There is even "surrogacy tourism" where Western couples lease a Third World womb (really, are they that cheap that they have to offshore it?). A case in Thailand made the headlines because an AUS couple may have "abandoned" one of their twins after discovering he had Down's (they left him with the surrogate Thai mom and returned home with the "desirable" twin). This is just one incident, but you can imagine the ethical and legal minefield that surrogacy presents.

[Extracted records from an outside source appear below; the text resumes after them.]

These are the activations of a small neural network, seen along a few directions. Each row is one input.
Each table varies a few parts of the input and shows all the possible inputs, shuffled.
A made-up example of a description, with smaller parts first: ring(8) and (point or line(9) or (values(2) and line(6))).
Shared parts are said once, and a part with two or three values counts as separate values.

Other details of the inputs shift rows strongly along three fixed directions, in all tables alike. That doesn't count.
To show where, the next rows are all for the same input, with only those details redrawn:
[-30 -26 -10 -17  -8   7  -2 -20 -17 -13  39]
[-18   3   0  -4  -1   3   0   2   8   2  16]
[-15  24  -1   1   3   4  -9   7  28   4  -1]
[ 17 -26  26   2  11  -6  42  21 -23  20  18]
[-47  24 -13  -4 -13   8 -23  -3  31  -6  20]
[-48   8 -17 -12 -14   9 -24 -15  17 -13  28]
[ 36 -11 -21 -20  30  14 -14 -41 -10 -17 -27]
[ 33  30   1   3  29   5  -4   4  28   8 -40]

Rows:
x1: [-13 -27 -15 -18  -8  -5  -1 -15 -23 -17  23]
x2: [-37  18  19  10 -22 -20  13  45  24  14  28]
x3: [-17 -28  -8 -15   0   4   2 -23 -20 -15  26]
x4: [ 10 -14 -28 -20   3   9 -30 -34 -18 -29 -14]
x5: [ 36 -12 -20 -20  31  14 -14 -41 -10 -17 -27]
x6: [ 12 -11  10   4 -17 -13  25 -16 -37   8  24]
x7: [ 42 -27  -3 -14  15   0   0 -16 -31  -7 -24]
x8: [  3 -36   9   6  -6   7  15   8 -30   1  12]
x9: [ 18   4  23  26   5  -4  13  37  14  20 -23]
x10: [-25   3   4   4  -5  -4   5  13  15   2  23]
x11: [ 33  21   3  14  17  10 -13   9  22   8 -53]
x12: [ 15  -9 -26 -16   7   2 -32 -31  -4 -26 -25]
x13: [  5  25  -6  -1   3  -3 -23   0  20  -7 -35]
x14: [-35  28   1  16 -17   6 -23  16  36   1 -10]
x15: [-12  23  28  41 -31  -6  20  25   6  31  12]
x16: [-15  30 -14   0   6   9 -19  -2  30  -7  -6]
x17: [ 40 -27  20   7  11 -14  34  27 -29  15 -12]
x18: [ 42  22  22   5  20 -12  19  32  13  22 -35]
x19: [ 22  34   9   3  15 -11  -1  18  27   8 -37]
x20: [  8 -35  15  14  -3   0  26  22 -24  12   7]
x21: [-16   1  16   3 -13 -13  23  34  -3  11  26]
x22: [-27  32 -17   7 -33   0 -31 -29   9  -9   6]
x23: [-20   6 -12   3 -19   4  -5 -39 -10  -6  29]
x24: [  4 -46   7  -5   6  -4  35   3 -36   3  33]
Changing only one part turns x18 into x7. The same change can be made to x2. Which row results?
> x12
Describe the family of inputs behind these rows.
> line(4) and (point or ring(5))
Which other rows does x3 become when the ring(5) part takes its other values? List them by row number.
> x5, x10, x16, x24
Which other rows does x15 become when the line(4) part takes its other values? List them by row number.
> x6, x22, x23

Rows:
x25: [  1  -6  26   1  -3 -12  22  36  -5  20   8]
x26: [  9   4 -19 -10   2  21 -25 -40  -6 -13 -12]
x27: [  1 -10   8  -9   9  -1   7 -13  -8   1   6]
x28: [ 29  18   0  -6  25  -2   5  20  14   4 -26]
x29: [ -2  24  -8  12  12   8 -19 -11  32  -3 -24]
x30: [-30   6   6   8 -10  -3  12  39  14   8  25]
x31: [-32 -25   0 -20 -11   5   3   5 -19  -6  35]
x32: [ 33  16   9  14  26  -5  14   7  17  11 -26]
x33: [-17 -18 -19   1 -22   4 -19 -30 -22 -20  10]
x34: [-32  20  14   7 -23   1   8  18   8  19  30]
x35: [-32 -28   1 -13 -13  10   1   6 -18  -8  33]
x36: [-26 -30   7  -7 -15   0   6  -3 -16  -4  29]
x37: [-30   8  24  13 -11  -3  11  21  16  15  22]
x38: [-28  -6 -12   2 -10   5 -15 -10  11 -11   8]
x39: [  5  -5 -25 -10  10   4 -19 -30   5 -22 -12]
x40: [ 38 -13  -9   3   6  -6   4 -21 -26  -9 -19]
x41: [ 34 -15  17  11  14 -13  30  30 -11  15  -8]
x42: [  0  29  18  12 -14 -14   4  21  10  16 -12]
x43: [  5   9  11  10 -13  -4  -2   4  -3   5 -13]
x44: [ 37  16   6   0  20 -12   7  21  12   9 -30]
x45: [  7 -13 -27  -8   7  11 -30 -28  -2 -22 -20]
x46: [ 0 25 10 25 -5  6  7 19 18 21 -4]
x47: [ 31 -18  -2 -18  21   1   0 -23 -15  -7 -23]
x48: [ 39  -9  21   2  20 -18  36  21  -9  16 -10]
x49: [ 17  12 -24 -13   8  10 -16 -35  -5 -11  -8]
x50: [-23 -14  -8   2 -19   5   8 -11 -19  -2  43]
x51: [-36  36 -21   5  -6  16 -38   9  46 -10 -13]
x52: [ 17 -23  -6 -16  17  -3   9 -29 -22 -11   9]
x53: [ 19 -29  11  -3  -9 -18  29  -2 -45   2  19]
x54: [-31  40 -10   2 -12   6 -41   9  47  -6 -17]
Describe the family of inputs behind these rows.
> ring(5) and (values(2) or line(4))
Changing only the ring(5) part turns x47 into x36. The same change can be made to x25. Which row results?
> x54
Which other rows agree with x53 in the ring(5) part? List them by row number.
> x28, x44, x48, x49, x52
A walk changes only the line(4) part. It starts at x30 and steps to x41. List the rest of the walk in order.
> x39, x32
Which other rows agree with x46 in the ring(5) part? List them by row number.
> x29, x33, x38, x45, x51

All the sci-fi stuff from our childhood like Brave New World and Gattaca seem to be getting too close for comfort. Those in the "elite" class get all the privileges and get to lead charmed lives (yes, you can have it all when you work for Apple/FB!), and the rest of humanity just serves them, with the narrow/false hope of joining their ranks some day.

-----

This may also be a symptom of the competitiveness of silicon valley.  What else can you offer once money, food, on site massage, etc is covered?  The incentives are only going to get weirder at this point.

-----

I agree that there is an "arms race" re: employee benefits to attract good talent, but remember that Google, Apple, and maybe some others got sued for anti-competitive practices (no engineer poaching collusion to keep comp in check), but FB was not involved. So I guess several forces are affecting benefits. Supposedly US raises are being depressed by the rising costs of health coverage too.

If you took a poll at Apple on what new/enhanced benefits the workforce really wants, I doubt that egg freezing would be high on the list. I think it was a pet project by some HR person to "be innovative" and make some news. I assume the workforce really wants (1) more pay, (2) more vacation (true vacation, as in totally unplugged time), (3) more flex time, and (4) more coaching/training/career dev, not necessarily in that order. But most employers won't budge on that stuff. Speaking of vacation, some companies like Netflix offer unlimited paid vacation. But as you can imagine, this could have the opposite effect (workers scared to ask for a lot of time off, and without a vacation stipend, the firm saves money by not paying out unused balance).

There are some "nefarious benefits" that actually benefit the firm more than the worker. Like offering free dinner - that could encourage workers to stay later (with no OT pay) and the company gets a little more productivity out of them (even if they goof off much of that time). It got so bad at EA that workers sued to reclaim OT and become hourly workers, so at least they get comped for their longer hours. So I think the egg freezing is part of that - it delays family life, which benefits the company possibly at the expense of the worker.